Ivan Krstic wrote:
Brion Vibber wrote:
The parser cache iirc does have to parse
_differently_ for users with
different options, so I don't know how much duplication there is.
This is probably worth looking into. With duplication and constant
growth working against you, 40GB isn't as much as it seems. I'm more
interested in your opinion about whether the one parser hit on edit
would solve the parser performance issues altogether, since it takes any
guesswork out of the picture and scales very easily.

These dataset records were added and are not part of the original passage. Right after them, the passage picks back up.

Points, in no order, along strands that fork, close into loops and pass close to each other.
In the rows, 128 means zero.
Two points are linked if the straight distance between their rows is under 119. Some points are linked to none.
Tevom: [122 114 125 120 151 108 107 114 178 152 167 155 120  96 138 164 128 116
 139 157 143 113 155  79  97 108 122 180  98  97]
zufe: [135 127 113 161 103  98 162 112  99 121 136 118 118 106 105 118 158 115
 126 165 141 110 142 159 152 152 121 143 126 125]
Pater: [ 86 117 110  43 120 150  49 147 202  95 127 157 158  93 133  93 125 102
 210 119  87 188  99 126 127  92 139 105 164  80]
Fata: [120 105 154 126  90  72 139 110  66 114 124 112  78  96  63 124 155 135
 184 128 136 106 146 186 156 169 161 111 133 160]
fosus: [151 145 107 118 112 135  98  85  85 132 108 145 140 119 127 129 122  89
 116 106  95 155  88 152 172 127 149 105 182 125]
mor: [129 114 165 150 125 149 181 151  96 129 124 105 100 180 114 167 114 176
  99 123 152  84 148 143  85 162 117 123  92 140]
Dunar: [149 154 145 135 123 162 129 188 211  83 112 157 175 140 144  77 107  97
  86 116 100 152  83 157 133  96 158 110 154 105]
supe: [171 127 143 173 124 105 178 175 160  92 130 156 131 127 127 132 139 102
 123 148 137  88 130 168 129 139 136 123 100 124]
gelib: [176 139 100 109 132 191  82 124 128 133  88 103 156 157 163  66  94 110
  71 127  94 159 102 147  99 110 122 125 185 123]
mev: [103 121 118 122 134  86 111 115 151 109 162 171 105 148 140 189 143 113
 218  61 126 139 114  80 143 150 179  65 106 118]
rete: [127 134 110 123 172 136  99 152 211 126 148 133 142 133 151  90  95 121
 108 159 116 147 124  88  92 102 140 138 131  94]
lokem: [230 140 125 180 100 160 150 172 168 110  85 138 152 154 148  77 126 106
  90 126 124  93 118 185 107 136 111 151 125 144]
ren: [177  98 130 131 106 156 123 102 123 168 104 117 111 119 123 138 128 121
 112 151 137 100 163 146  73 137  76 221 107 129]
bakom: [101 107 118 162 111 132 160 102  43 135  98  76 112 191 101 167 114 186
 147 132 135 118 124 145 115 208 110  94 122 136]
dadi: [165 128 121 138  63 128 155 118  92 121  92 128 142  99 122 121 171 106
 103 140 127 119 125 182 166 138 119 164 140 135]
Vinu: [149 135 143 137 127 135 125  85  72 152 130 130  88 131 100 154 109 120
 137 104 131 120 129 158 130 130 145 142 144 145]
kala: [128 124 115 135 120 102 124  74 140 158 157 200 126 153 147 215 119  96
 168  92  81 128 104  91 139 143 158 117 119 101]
vasu: [137 134 117 166 127  80 139  72 129 173 164 196 124 121 137 183 124  77
 131 132  88 106 112 114 138 132 156 156 125 128]
paru: [144 137 147 171 133  97 150  83 115 186 167 174 100 113 133 190 117  80
 110 109 119  76 126 127 133 113 171 180 115 159]
damil: [175 150 122 135 143 142 105  90 113 142 115 149 120 138 137 122  90  93
 134 105 109 135 109 161 125 122 154 116 157 127]
nuso: [123 140 117 202 134 118 173 127  51 133 121  99 119 166 126 153 112 148
  89 129 142  99 117 132 150 162 144 128 144 180]
sak: [ 95 121 170  93 110 100 125 102  74 150 141 117  73  81  72 146 151 146
 163 108 162 110 163 128 135 113 160 159 110 147]
Sede: [126 142 116  95 150  90  62  89 111 129 135 101  94  88 110  73 133 106
 222 129 149 154 146 139 128 124 162  88 146 148]
Dutaz: [101 107 156  79  84 105 117  91  55 138 122 100  81  70  62 115 165 141
 188 125 148 115 171 171 153 131 146 144 128 149]
vevis: [119 118 125 104 125 144 112 106 117 130 125 151 118 171 135 206 125 146
 185  74 109 151 114  94 117 150 121  78 108  92]
Gane: [111 105 119  97  72 150 137  69  56 151  96  94 129 115 100 147 160 146
 127 145 126 127 145 136 121 157  90 180 137 109]
Gak: [ 73 113 154 109 137 138 133 158 129 115 142 130 126 172 128 199 137 173
 171  70 130 147 119  81 130 150 121  49  91 112]
pil: [108 110 138 133 113  88 157 158 132  92 132 115 111 114  90 133 158 152
 184 153 151 119 166 156 134 166 116  79  85 128]
mano: [ 71  99 133  54 119 151 102 172 188  93 127 148 158 126 146 126 152 149
 161 107  85 186 111  94 139 116  96  79 114  75]
Kalu: [154 150 178 126 119 157 143 166 121 132 109 115 120 100 133  94 136 132
  67  93 159 108 139 153 144  61 139 181 125 176]
ran: [113 119 173 148 152 142 161 174  98 122 125  98  88 191 111 177  86 201
 141 108 168  86 150 134  79 163 134  69  83 150]
Somep: [ 68 130  87 111 151  74 113 121 143 117 156 104 147  78 117  85 152 140
 133 169 150 169 136  82 175 115 116 119 141 118]
ped: [ 63 109  92  72 141 120 103 160 223 100 150 146 168 114 144 120 142 141
 158 139 107 184 114  56 130 110 105 114 121  70]
det: [124 125 142  44 126 162  51 127 156 117 112 166 141 102 135 123 110  98
 181  90  94 169 104 137 134  85 153 116 157  91]
begib: [ 82 146 164  91 202 147 132 173 129 109 130  63 116 150 143  60 113 195
 119 133 134 154 143  94 118 105 116  46 121 165]
getad: [126 143  85 193 159 129 164 108  99 154 145 109 127 150 142 133 118 132
  70 143 141 100 126  99 117 134 123 146 143 166]
vuf: [109 127 114  80 122 102  69 134 199  97 132 148 147  76 118  87 137  94
 209 139 112 167 122 135 147 101 149 116 140  89]
dore: [123 134 118 133 107 122 140  92  87 128 121 143 135 152 117 166 132 124
 134 112 100 153  95 132 172 157 125  87 155 108]
Gilik: [106 137 106 157 152  82 143 165 229  93 172 176 165 122 127 123 122 101
 150 164 133 130 118 106 135 117 163  85 114  89]
Zun: [194 141  85 183 101 142 147 122 103 133  89 102 133 126 123  63 142 106
  98 151 145  98 138 168 121 138 103 188 149 168]
vusu: [140 130 138 209 129  87 192 159 122 102 139 129 123 140 113 140 133 124
 126 157 167  69 148 154 122 148 144 120 102 157]
rideg: [139 122 132 148  97 159 179 122 107 141 110 132 135 164 134 162 144 140
  68 124 119 102 129 119 112 144  96 171 117 126]
Rar: [119 131 137 116 124  75 106 103  97 107 126  95  96  96  91  96 148 130
 210 130 145 141 155 161 157 154 148  70 130 150]
nez: [153 128 160 163 137 120 136  91  83 177 147 160  81 143 125 191 101 109
 130  90 127  87 139 147 105 141 164 158 108 166]
pubob: [ 45 108 143  66 130 127 124 170 161  96 140 129 140 101 129 113 176 161
 173 108 109 179 133  94 157 112  91  84  94 107]
lorup: [ 41 119  95 146 135  92 185 134 108 116 157 100 154 139 119 168 168 181
 107 156 142 136 127  69 165 176  99  91 117 128]
nelil: [165 105 134  94 140 161  70 103 138 163 121 102 113 102 132 118 112 135
 120 159 149 114 158 126  70 107  84 218 124 127]
vum: [142 133  99 104 170 118  51  93 165 148 141 124 108  97 130  92 104 104
 175 158 143 144 148 107  97 108 132 148 132 109]
nazed: [160 144  91 155 112 159 131 121 131 156 112 147 163 132 163 110 129  98
  41 125 105 125  96 110 142 111 112 201 161 134]
lufo: [156 124 131 164 148 133 177 189 152  83 126  92 120 187 146 121 112 168
 104 161 147  88 148 124  80 175 105  74  97 136]
sipe: [ 62 124 180  73 139 135 133 185 152  86 129 132 144 102 137  83 150 158
 143 117  93 179 128 149 177  89 102  59 112 126]
Temi: [117 130 166 139 154 159 157 115  60 168 140 102  88 152 110 166 101 163
  93  89 163  96 146 116  98 118 150 161 117 178]
sovuv: [109 109 105 146 123  68 128  88 153 137 174 197 109 140 143 217 145 108
 206  98 113 111 120  77 123 163 178  97  94 113]
balu: [154 131  82 209 144  60 163 109 137 136 156 127 126 116 122 114 137  92
 140 207 150  84 158 136 109 152 131 152 107 152]
Bim: [ 96 129 178  99 152 141 126 114  60 165 137 109  77 124  88 145 121 177
 138  78 175 124 153 119 122  98 146 142 109 163]
zovur: [118 119 121 199 116 109 165 112  51 118 118 121 118 192 133 182 105 142
 129 119 125 108 104 145 146 194 141  89 140 147]
Namus: [142 132 133  73 113 152  81 133 155 107 102 141 148 118 119 106 117 107
 140 129 104 166 112 172 128 105 118  96 145  96]
luzi: [130 107 103 129  91 156 158  79  42 144  84  87 122 163  98 151 142 157
 122 142 127 133 127 142 108 183  88 141 133 123]
lam: [109 120 105 111 149 119 121 144 193 121 149 147 154 129 140 135 126 140
 122 150 119 155 125  71 133 117 116 121 132  86]
duko: [176 142  92 137 168 164  84 125 171 139 113  92 147 152 161  53  88 117
  91 156 113 132 120 127  69 123 117 143 165 122]
Zukik: [ 62 131 118 171 132  73 184 146 116 101 158 135 135 123 122 167 151 143
 121 148 143 121 124  95 187 157 139  80 121 140]
magug: [ 70 116 153 136 127 101 134 146 126  94 151 150 102 168 141 208 142 160
 231  56 152 125 126  88 136 177 160  47  83 125]
tavu: [127 149 148 128 131 128 124 183 189  94 139 145 173  93 128  64 123  99
 100 146 125 145  99 164 161  91 155 112 142 105]
gisa: [ 90 127 131  80 122  95 107 140 134 108 130 110 135  65 100  78 163 130
 153 161 141 148 149 139 170 102 107 119 128 115]
Vin: [188 140 148 150 113 175 148 176 166 132 106 132 150 134 158  96 132 124
  46  98 142 104 120 136 138  85 134 184 137 154]
zam: [167 121 136  94  76 142 119 129 113 109  89 130 148 107 121 120 140 110
 135 136 114 140 123 183 142 138 105 118 145 104]
nagi: [120 117 113  99 103 117 110  90 114 133 131 171 133 137 121 192 143 118
 171  91  92 151 103 102 155 154 136  98 137  89]
Ramit: [122 143 134  91 143 104  82 127 147 115 141 130 135  55 107  62 132 102
 160 143 138 148 134 150 158  85 157 128 146 115]
batof: [108 131 124 189 114  74 190 150 106  99 146 123 136 117 107 137 155 130
 126 172 150 103 144 145 171 164 134 108 121 150]
Dok: [136 129 187  79 121 161 126 170 142 115 118 116 132 125 131 110 131 150
  76 101 139 129 133 147 131  82 112 147 118 138]
Niv: [209 136  89 210 104 162 169 142 128 127  81 120 150 173 149  88 132 112
  83 131 115  99 107 152 120 156 111 153 147 163]
baz: [151 137 127 106 192 154 100 147 197 123 126 102 123 155 152  71  87 142
 111 156 129 134 148  95  53 105 126 111 137 111]
Kov: [128 134  61 171 166  82 110  72 154 165 166 156 132 146 153 155 106  89
 153 171 111 134 128  84 100 156 136 125 124 119]
migid: [200 134 161 149  95 147 161 170 163  95 100 162 140 160 145 131 126 102
 110 118 119 112 108 188 123 141 127 126 109 118]
raz: [ 99 147 112 120 135 127 116 112 114 140 138 124 152  96 132 103 135 119
  74 130 132 157 106 104 173  85 140 150 163 128]
Kur: [116 138 185  96 128 139 138 181 151  95 127 131 137 104 124  94 135 131
 110 108 125 147 118 164 172  82 134 103 123 132]
daniz: [161 150 153 133 135 172 144 207 192 104 120 138 161 153 175  85 104 124
  36 108 108 130  98 131 127  91 158 132 148 136]
Busu: [154 139 100  87 114 181  78  86  73 150  85  98 142 137 139 104  99 121
 101 119 104 160 106 153 115 115 102 133 179 123]
Muro: [103 120 132 110  76 167 176 104  73 155 108 106 133 123 113 167 162 156
  87 138 132 112 139 104 123 159  85 206 113 117]
ruga: [188 120 115 142  86 148 130 122 119 138  94 114 137 114 132 108 144 104
 104 158 133 112 143 166 108 134  83 201 129 132]
zeku: [133 139  87 130 132 154 102 104 138 153 133 139 172 124 157 113 102  98
  59 132  97 154  83 100 152  88 132 170 185 116]
lige: [174 134  86 130 131 175  94  79  95 177 106 111 123 161 159 137  98 119
  84 127 102 141 121 123  91 133  90 165 151 128]
zel: [149 115 188 130 109 163 165 139  93 156 119 128  92 149 106 168 122 157
 101  90 161  87 161 156  86 125 130 181  85 156]
velu: [136 119 100 162 154  86 131 111 165 147 160 139 129 100 135 126 137 108
 124 185 149 103 161 108  99 124 117 177 113 112]
bagi: [ 42 124  96 120 132  76 152 113 106 118 153  96 147  98 108 121 175 162
 153 153 137 167 133  71 182 152 115  79 126 128]
sogig: [159 144  91 168 162 155 121  99 111 188 131 111 120 154 160 125  96 119
  61 126 109 110 126  99  90 129 101 174 143 157]
vof: [142 106 134  96 160 151  59 115 186 167 154 139 134  99 145 142  92 111
 125 153 134 122 135  92  91  87 104 215 128 107]
gif: [ 81 126 189  25 157 162  76 177 148 109 115 126 123 103 137  90 136 159
 189  84 116 174 131 132 107  64 115  77 105 127]
dogag: [127 145 144 180 167 122 157 180 120  91 129 102  99 195 151 156  76 168
 129 130 161  85 141 132  97 164 142  52 109 161]
Nubat: [140 154 149 118 142 148 101 129 124 152 126 123 138  83 144  95 121 114
  66 115 150 132 116 128 151  57 145 191 152 142]

A fork is a point with three links, a tip a point with one. Leave the first point through the second and follow the links. Name the first fork or tip that comes.
lige, Busu | Kur
det, Pater | batof
Dutaz, sak | lufo
kala, vasu | nagi
Busu, lige | rideg
Zukik, lorup | dadi
mor, zel | Sede

A tip is a point with one link. Name the tips that can be reached along the links from each point below, in the order of the rows.
Gane | rideg, nazed
vusu | balu
Rar | Sede, lufo

Name the points in between on the shortest way along the links from the first point to the second, in order.
balu, bagi | velu Tevom vof nelil ren ruga dadi zufe batof Zukik lorup
rete, nazed | lam ped mano pubob sipe Kur Dok Kalu Nubat raz zeku
Rar, ran | Fata Dutaz sak Bim Temi zel mor
ren, Ramit | ruga dadi zam Namus det Pater vuf
Dok, nuso | Kur sipe pubob mano ped lam rete baz duko gelib Busu lige sogig getad
lokem, gisa | migid supe vusu batof Zukik lorup bagi Somep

I'm sure it would help some, though I don't know how much as I don't
have the hit ratio numbers.
Making it have to parse on edit _only_ would require a number of
specific things though such as:
* Parsing has to be independent of user options and settings. Things
like math rendering options need to alter only a later stage of output
than what is cached.
* Variable substitutions like the current date and number of articles
must be kept for later. Note that people like to use the date variables
in links for 'X of the day' type features; this causes some niggling
trouble with link consistency.
* Template substitution must similarly be delayed. If the templates are
pre-parsed though it could be easy to just grab the template's parse
tree and stick it in to the appropriate place. Caveat: templates have
parameters, with the same kinds of problems as variable substitutions
(they are often used in links)
And of course, if we change the parsing rules we need to be able to
clear out the cache, either through automatic versioning or some other
scheme. I tend to favor versioning and checking the cache for
currentness at load time and saving it then if necessary; that's how we
deal with most such things.
-- brion vibber (brion @
pobox.com)